» **What to work on**: This exercise asks for every line of the material that contains the word "each".
- - - - -
Each row was made from one path, in order. Every step used is in the known rows, and no mark comes twice. Write each row's path.
In the rows, 128 means zero.
Known rows:
punin/zurak/bivog: [142 153 137 142 135 130 140 157 121 150 117 159 164 139 136 125 135 158]
zurak/bivog/vaviz: [147 110 106 155 156 132 152 135 115 107 127 152 128 117 138 150 121 119]
punin/sekez/bivog/tevaz: [167 115 118 151 120 135 101 168 124 143 116 109 136 156 142 129 151 143]
reta/tevaz/bivog/vaviz: [124 126 130 119 107 129 156 143 126 147 146  97  94  92 136 130 111 108]
pobo/sekez: [136 107 139 133 153 119 107 176 125  75 145 144 137 135 131 118 118 147]
sekez/reta/tevaz: [128 112 129 112 152  93 115 151 127 123 125 106 138 149 130 136 140 110]
reta/tevaz/bivog: [121 132 163 110 111 113 154 141 135 182 131  84 108 109 141 124 122 137]
tevaz/bivog/vaviz/punin: [114 105 126 125 145 145 145  68 131  99 140 130  89 101 124 138 107 104]
sekez/reta/tevaz/bivog/vaviz/punin: [ 96 120 124  95 131 124 128  83 133 130 125 120  87 125 120 150 122  76]
zurak/bivog/tevaz/punin/vaviz: [124 140 131 152 119 137 129 114 124 182 106 117 174  95 133 148 131 140]
pobo/sekez/reta/tevaz/punin: [ 91 129 142  98 134  93 109 162 132 124 138 123 141 139 124 127 125 122]
reta/tevaz: [136 127 155 121 130 104 134 155 133 126 135 101 133 121 131 121 127 140]
pobo/tevaz/punin/vaviz: [113 135 153 127 125 128 131 142 132 137 134 100 193  87 112 116 115 131]
sekez/bivog/tevaz/punin/zurak: [125 141 136 143 116 127 125 135 120 208 120 116 142 130 132 123 151 170]
zurak/bivog/vaviz/punin/sekez/reta/tevaz: [123 153 109 110 122 133 111 119 137  84 107 161 131 156 118 154 131  80]
vaviz/punin/sekez/reta/tevaz/bivog/zurak: [106 148 121  90  80 130  99  85 134 140 117 122  96 150 120 109 134 110]
pobo/sekez/bivog/zurak: [148 117 131 143 141 121 117 173 118 142 124 170  90 158 133 114 142 170]
vaviz/punin/sekez/bivog/zurak: [154 135 128 134 129 140 117 100 136 104 114 165  92 165 116 111 141 147]
bivog/vaviz/punin: [129 102 119 135 164 137 125  78 129  42 144 147 110 115 113 135 112 109]

Which path is each row?
[140 117 103 131 136 153 111 101 134   5 153 150 128 124 111 121 107  97] | bivog/vaviz/punin/sekez
[129 105 137 149 144 114 134 115 123 198 115  97 122 126 139 140 147 159] | sekez/bivog/tevaz/punin
[133 105 117 136 119 129 141 100 113 163 137 114  94 112 140 103 124 150] | tevaz/bivog/zurak
[117 100  83 131 120 123  79 114 116 108 135  92 171 139 131 122 138 110] | bivog/tevaz/punin/sekez/reta
[140 138 111 138 132 154 128 104 134  54 122 173 132 132 121 141 115 107] | zurak/bivog/vaviz/punin/sekez
[139 150 126 124 107 128 164 166 139 126 140 119 115 118 124 128 121 110] | reta/tevaz/punin/sekez/bivog/vaviz
[120 135 141 116  83 118 142 121 122 194 132  98  85 108 138 102 128 154] | reta/tevaz/bivog/zurak
[146 128 135 136 147 123 159 148 139 126 132 122 135 140 132 122 127 133] | tevaz/punin/sekez/bivog
[174 121 130 140 154 129 140 177 135 107 124 132 132 159 137 125 137 130] | punin/sekez/bivog
[118 120  92 137 118 123  97 116 117 158 107 114 175 147 141 143 146 120] | zurak/bivog/tevaz/punin/sekez/reta
[128 126  87 105  99 136 125 163 125 107 143 103 118 128 132 130 118  62] | punin/sekez/reta/tevaz/bivog/vaviz
[150 115 151 137 170 116 129 196 131 127 122 157 113 160 137 136 135 153] | pobo/sekez/bivog
[125 122 112 120 116 162 132  91 135  62 147 132 105 112 121 123 103  91] | tevaz/bivog/vaviz/punin/sekez
[129 138 145 140 125 138 108 174 131 169 118 133 143 119 125 141 135 143] | pobo/sekez/bivog/tevaz/punin/vaviz
[112 119 132 152 124 117 128  97 118 199 110 106 148 111 145 142 138 166] | zurak/bivog/tevaz/punin
[108 133 161 116 123  98 152 125 137 145 142  91 135 102 127 118 119 144] | reta/tevaz/punin
[112 134 122 138  99 130 103 114 113 157 141 104 168 107 128 105 134 165] | bivog/tevaz/punin/zurak
[129 136 152 126 119 122 141 171 136 166 122 103 162 138 128 114 134 150] | pobo/tevaz/punin/sekez/bivog
[122 164 157 128 138 135 130 102 134 132 106 178 148 146 121 133 136 159] | vaviz/punin/zurak/bivog
[129 122 126 143 161 137 142  80 129  90 116 169 114 122 123 155 121 121] | zurak/bivog/vaviz/punin
[113 141 124 119 117 159 137  88 127 106 144 150 108 107 116 122 111 113] | tevaz/bivog/vaviz/punin/zurak
[133 102  77 122 158 143  92  96 128   4 142 155 133 151 110 135 119  66] | bivog/vaviz/punin/sekez/reta
[102 171 149  99  81 149 138 108 136 137 140 134 101 103 114 120 114 118] | reta/tevaz/bivog/vaviz/punin/zurak
[161 107 121 151 153 117 142 133 117 157 118 143  92 147 134 119 147 161] | sekez/bivog/zurak
[ 99 175 140 107 115 104 142 146 127 199 108 138 165 141 127 135 142 133] | sekez/reta/tevaz/punin/zurak/bivog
- - - - -
» **Answer for this exercise**:
Each row was made from one path, in order. Every step used is in the known rows, and no mark comes twice. Write each row's path.
Which path is each row?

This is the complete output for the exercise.